Староста, прикусив губу, смотрел на класс. Класс смотрел на старосту. Руки поднимались одна за другой. Чем дальше, тем смелее.

— Все, значит, — тихо сказал староста. — За металлолом, значит, только я… Может, еще кто-нибудь за металлолом? — Но это староста сказал уже так, для порядка, потому что кто же мог быть за металлолом, если все — за обсерваторию?

И вдруг класс разразился хохотом:

— Смотрите, он хочет и туда и сюда!

— Ну и Левко, вот хитрец!

— Так ты за что? Мы не поняли.

— А я… что… я ничего… я только… можно ведь сперва металлолом собрать, а потом — в обсерваторию. А что, нет?

Новый взрыв смеха заставил Левка замолчать. А как он мог иначе, если староста — Витя, а за обсерваторию — Юрко? Хорошо им смеяться, им все понятно, они знают, чего хотят, а тут попробуй разберись! И металлолом надо, и в обсерваторию хочется, и Витя друг, и Юрко друг. Хорошо им всем смеяться!

А тут еще Юрко бросил презрительно:

— Вот ты какой, брат! Ты хочешь к старосте подлизаться, чтоб не сказали — Левко Савчин сорвал сбор утиля? Вот ты какой!

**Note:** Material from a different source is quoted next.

(in the rows, 128 means zero)
Named moves come first, each a turn or a mirror and shown by rows before and after it. Which of them, in which order, take the first row of each pair that follows to the second? Write the first one first, as in the answered first pair.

А душу Левка словно на клочки разорвали. Как будто это не душа, а листок бумаги. Взял друг Юрко и разорвал душу Левка на клочки, ничего не понял в его душе друг Юрко, а объяснить ему Левко не смог бы. Он и самому себе ничего не мог объяснить. Он и сам не знал, почему так вышло, что в три часа он очутился у школы, а не у памятника Франко, откуда ребята собирались идти в обсерваторию. Он знал только одно: ни к кому он не хотел подлизываться, а просто не мог себе представить, как Витя в одиночку пойдет собирать этот проклятый металлолом.

Но одинокий Витя не появлялся. Левко ждал полчаса. На школьном дворе восьмиклассники играли в баскетбол — у них был урок физкультуры — да юннаты из пятого «А» возились на грядках. Левко еще немного постоял, посмотрел на восьмиклассников, на грядки — и направился к Вите домой. Там он узнал, что его друг Витя ушел в обсерваторию. А почему он, Левко, не пошел туда?

Левко ничего не ответил. Теперь уже все так запуталось, что никто на свете не мог бы распутать.

— Почему ты… — начал Левко.

— Почему ты… — начал Витя.

— Почему ты вчера не пришел собирать металлолом?

— Металлолом? — удивился Витя. — Но ведь все проголосовали за обсерваторию!

— Все? Но ты-то за металлолом? — И я ждал тебя, а ты в обсерваторию, да?

— Ждал? — переспросил Витя и посмотрел куда-то в сторону. — Знаешь, я не знал. Если б я знал…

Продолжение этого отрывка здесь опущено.